Databases that feature advanced searches enable researchers to perform search queries based on titles, abstracts, and keywords, as well as for years or areas of research. Fig. 1 presents the example of an advanced search in Scopus, using titles, abstracts, and keywords (TITLE-ABS-KEY). Most of the databases allow the use of logical operators (i.e., AND, OR). In the example, the search is for “BIG DATA” and “USER EXPERIENCE” or “UX” as a synonym.
Example of Advanced search on Scopus.
In general, bibliometric data of articles can be exported from the databases as a comma-separated-value file (CSV) or BibTeX file, which is helpful for data extraction and quantitative and qualitative analysis. In addition, researchers should take advantage of reference-management software such as Zotero, Mendeley, Endnote, or Jabref, which import bibliographic information onto the software easily.
The first step in this stage is to identify any duplicates that appear in the different searches in the selected databases. Some automatic procedures, tools like Excel formulas, or programming languages (i.e., Python) can be convenient here.
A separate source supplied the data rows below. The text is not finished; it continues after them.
Rows are points. Examples show where two turns around zero, p and q, send a point. Write where each new point lands after one turn and then the other. Backwards means that the second turn is done in reverse. Each puzzle has new turns, and all numbers are rounded.

Turn p:
[ 49 -33] -> [ 56 -19]
[-13  37] -> [-22  32]
[-25  26] -> [-31  18]
[-11 -29] -> [ -3 -31]
Turn q:
[-25  18] -> [-30   8]
[ 58 -13] -> [59  8]
[15  8] -> [11 13]
[-48 -13] -> [-41 -29]
Where do these land?
q, then p: [-48  29] -> [-56  -4]
p, then q: [19  4] -> [13 14]
q, then p: [ 30 -33] -> [ 44 -10]

Turn p:
[ -1 -41 -14] -> [ 12 -37 -19]
[ 16   9 -19] -> [21 14 -7]
[-14  -4  -7] -> [ -8  -3 -13]
[ 21 -46  17] -> [ 18 -47  17]
[-22  83  23] -> [-44  74  23]
Turn q:
[-23 -50  39] -> [-30 -50  34]
[17 17 12] -> [21 11 12]
[-39  12  -2] -> [-35  20   5]
[ 31  35 -32] -> [ 35  33 -30]
[ 13  25 -51] -> [ 13  30 -48]
[  1 -39  36] -> [ -4 -44  29]
Where do these land?
p, then q backwards: [ 32 -19 -10] -> [37 -5 10]
p, then q: [  8  15 -17] -> [15 17 -7]
p, then q backwards: [38  4 36] -> [ 9  9 51]
p, then q: [-78  -1  -9] -> [-67  17 -37]

Turn p:
[ 17 -26 -12  -6] -> [ 11 -31  -7  -5]
[ 50 -43  -2 -38] -> [ 25 -61  16 -34]
[-13   6  17 -17] -> [-20   6  17  -9]
[-24  78 -14  23] -> [  0  83 -21  -2]
[-29  53  28  46] -> [-5 70 12 38]
[ -5 -50 -13 -24] -> [-19 -53 -10  -7]
[  4 -18  -5  16] -> [  8 -14  -8  17]
Turn q:
[-44  62 -25  32] -> [-47  56 -39  23]
[-13  -7  43  25] -> [-8 -1 34 39]
[ -9 -10 -28   6] -> [-15 -14 -24  -5]
[  5 -16  15 -33] -> [  9 -10  27 -26]
[ 61 -29  -4 -30] -> [ 60 -31   2 -30]
Where do these land?
q, then p: [-54  -6 -22 -11] -> [-58   5 -14  -1]
q, then p backwards: [ 54 -21 -19  36] -> [ 34 -34 -35  39]
q, then p backwards: [34 37  5 -4] -> [ 23  37 -10  24]
p, then q: [-48 -33   9 -42] -> [-64 -21  25  -9]
q, then p: [14 23 27 21] -> [30 26  8 17]

Turn p:
[-45   9  15 -21  63  -1  52  57] -> [-43  -9  80   6  50  30 -13 -26]
[-27 -19 -23  13  -2  30  48   0] -> [-11 -25  -1  33   6  23  21 -46]
[ 47  64 -31  24 -22 -45  -9 -12] -> [ -6  79 -46   1   0  14  13  43]
[ 34  -8  23 -25  56 -34  -4 -41] -> [ 14  38   8 -20  36 -63 -29 -14]
[ 30 -16 -10 -30   0 -16  -1   8] -> [ 10  -6 -19 -22  37  -7  -4  11]
[-32  21 -10 -15 -39  53 -22  15] -> [  6 -32  -7 -10 -47  56 -18  -1]
[ 13 -27  34  44 -32  43 -44 -12] -> [ 51 -32  -2  27 -58 -23   6  26]
[-35 -12 -41  -7 -19  11 -36  19] -> [-36 -43 -27  -4 -23  19 -18  13]
[ 15 -12  43  18  -6 -42  16 -34] -> [ 15  30  13 -12  -2 -50  43  -4]
Turn q:
[ 70  -9  45  31  35  39 -41 -18] -> [ 81  10  30   7   6  36 -27 -55]
[-11  32 -26  43   2  -7  -1 -28] -> [-16  35 -41 -16 -11   2  -2 -31]
[ 63 -30  66 -13 -45  50   2  46] -> [ 70 -51  37  76 -26  22   5  11]
[-20 -33 -19   2 -51  10  -9  33] -> [-20 -46  -4  26 -31 -37 -12   5]
[-20 -24 -11  28  31 -27  32   6] -> [-18   0 -25   3  55 -22   8 -12]
[-25  33   1  29  21  12  11  -3] -> [-22  33 -25  10  11  22 -17 -10]
[-41 -10 -36 -51  37  -6  28 -31] -> [-60 -10  18 -52  35  15  19  16]
[  3  16  47  -3 -21 -14 -48 -10] -> [ 26  41  37  13 -34 -18 -10   4]
[-18  15 -34 -20   9 -29 -17  36] -> [-11  -2 -19 -28   3 -25 -27  44]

In the second step, articles are included or excluded according to the selection criteria, mainly by reading titles and abstracts. Finally, the quality is assessed using the predefined scale. Fig. 2 shows an example of an article QA evaluation in Parsif.al, using a simple scale. In this scenario, the scoring procedure is the following YES= 1, PARTIALLY= 0.5, and NO or UNKNOWN = 0. A cut-off score should be defined to filter those articles that do not pass the QA. The QA will require a light review of the full text of the article.